On 1/30/2020 11:22 AM, Pierre Labastie via blfs-support wrote:
Le 30/01/2020 à 17:19, Alan Feuerbacher via blfs-support a écrit :
On 1/29/2020 8:52 PM, Ken Moffat via blfs-support wrote:
On Wed, Jan 29, 2020 at 07:00:18PM -0700, Alan Feuerbacher via blfs-support 
wrote:
I'm building the development version of systemd.

After updating various programs listed in the Changelogs for LFS and BLFS, I
left linux-5.5 for last. I had upgraded to linux-5.4.13 a few days ago,
without trouble.
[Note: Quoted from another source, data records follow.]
Each row is a point on a landscape with many peaks, with its height.
A climber steps from a point to the highest of its 3 nearest points, and stops where none of them is higher. Distance is the straight distance between rows; heights are no part of it.
nubap: [ -7  10   3  21 -13  10   1 -19  18]  (h 714)
Mas: [  8 -17  22  -8  11  -7  13   3  -9]  (h 573)
sarop: [  4   5 -41 -20  18  -2 -24   8  -7]  (h 221)
nelus: [ -1  18  -3  -1  -7   4  -5 -14  12]  (h 527)
vagaf: [ 16   8 -19 -15  19 -12 -21   5 -12]  (h 587)
sotu: [-10   3  12   5 -10   7   8 -10  13]  (h 740)
Lobi: [-18   3  -6  -1  -3   4   9   3  25]  (h 530)
Modu: [  4 -28  26   0   0   1  22  13 -14]  (h 634)
kota: [-14  18 -47  -4   5  11 -23   0   5]  (h 369)
melof: [  4  19   6   2 -11   6  -6 -18   5]  (h 514)
manin: [-5 -2 15 -8 -9  6 12 -3  2]  (h 733)
Gis: [  0  30 -36  10   2  10 -31 -18   4]  (h 158)
fen: [ -7 -31  14   1  15  -7  28  20   0]  (h 604)
Zuba: [  5  -7   8 -12   8  -2   5   3   2]  (h 556)
vibi: [-24 -25  11  35 -42  10  24   0  19]  (h 667)
Mun: [-20 -20  15   5 -24   8  25   4  11]  (h 508)
giput: [ 18  18 -11 -19   8 -13 -24  -6 -11]  (h 460)
tos: [ -6  -1  36  24 -38  19  13  -6 -11]  (h 709)
liv: [ -3   6  20   3 -20  10   7 -18  -3]  (h 731)
robak: [-20 -30  21   6 -28   8  29  22   7]  (h 477)
rakav: [ -5 -23  20  -7  -4   1  19  12  -2]  (h 691)
Gamak: [ 26   8 -17  -9  26 -29 -25   3 -26]  (h 549)
mipi: [ -3 -13  28  -5 -17   9  16   1  -7]  (h 719)
Ziv: [-15  -1  16  17 -22  13  12 -14   7]  (h 734)
Dopu: [-17 -17  26  33 -41  15  20   2   1]  (h 693)
Fifip: [ -1 -35  29   5   0  -1  28  19 -18]  (h 535)
nimor: [-18  -2   6  24 -19  11   7 -15  23]  (h 727)
pumo: [ 10  35 -30  12  -2   2 -38 -25  -7]  (h 33)
zal: [ 23   4  -3 -16  22 -17  -9   1 -11]  (h 718)
lelag: [ 23  -3  10 -13  17 -20   0  -5 -17]  (h 826)
vumup: [  2  28 -19  11  -3   4 -19 -16  11]  (h 314)
dalog: [ 14  31 -22 -14   4  -5 -34 -12 -12]  (h 267)
pezuk: [-10  17 -17  10  -4   5  -9  -4  22]  (h 119)
fub: [ 13 -25  42   8 -10   2  21  20 -30]  (h 717)
kivil: [  4  20 -27 -14   7  -3 -25   0  -2]  (h 354)
dipem: [  2  14 -17 -12   9   2 -13   3   9]  (h 494)
rugeg: [ -6   5 -24 -16  13   1 -11  12  13]  (h 441)
Rego: [ 10 -16  38  -2 -17   8  12   5 -21]  (h 698)
ligu: [  2  -9 -16 -11  26  -7  -1  19   9]  (h 490)
Losu: [ -3   5  -2 -10   0   2   1  -1  12]  (h 545)
nop: [  8  28  -8  -4  -2   0 -19 -16   0]  (h 442)
demup: [  7 -12   3  -5  23 -12   6   9  -3]  (h 538)
vov: [ -7  23 -27  18   2  10 -22 -13  16]  (h 201)
viz: [-17 -15   3  -5   0   0  18   8  18]  (h 517)
rikis: [-11  16 -35  -4   4   6 -18   3   8]  (h 868)
kotom: [ 17 -19  27  -2  11 -10  15  -1 -25]  (h 534)
dut: [  7  -7 -22  -4  36 -15  -1  23  -7]  (h 478)
bafet: [ 22   2  -2  -6  29 -27  -5   0 -20]  (h 699)
mevuk: [  2 -15  -7  -5  30 -15  11  15   2]  (h 516)

For each start below, name the point where the climber stops.
sarop: lelag
Dopu: sotu
viz: sotu
ligu: sotu
Gamak: lelag
Modu: sotu
giput: lelag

Keeping in mind that glibc-2.30 depends on the linux
headers, as stated in the LFS book:
[snip]

[...] Anyway,
here's what the LFS book says in section "6.3.1 Upgrade Issues":

<< If Glibc needs to be upgraded to a newer version, (e.g. from glibc-2.19 to
glibc-2.20), it is safer to rebuild LFS. Though you /may/ be able to rebuild
all the packages in their dependency order, we do not recommend it. >>

Clear enough, but that says nothing about my problem at hand: what should one
do when the Linux kernel is updated but Glibc remains the same?
I think you have missed this warning on the kernel page:
" Warning

The headers in the system's include directory (/usr/include) should always be
the ones against which Glibc was compiled, that is, the sanitised headers
installed in Section 5.6, “Linux-5.4.13 API Headers”. Therefore, they should
never be replaced by either the raw kernel headers or any other kernel
sanitized headers. "

I saw that, but may have interpreted its meaning wrongly.

I just replied to Bruce on this issue and asked for clarification.

So let me recap: Upon first building LFS, I built linux-5.4.6 and its headers, and glibc-2.30.

Then I built the headers for linux-5.4.8, rebuilt glibc-2.30 and built linux-5.4.8.

Then I built the headers for linux-5.4.13, rebuilt glibc-2.30 and built linux-5.4.13.

So in upgrading linux-5.4.6 -> 5.4.8 -> 5.4.13 should I have left glibc-2.30 alone? If so, then glibc would not have been compiled against 5.4.13 headers. Would this not contradict the above Warning? This is the source of my confusion.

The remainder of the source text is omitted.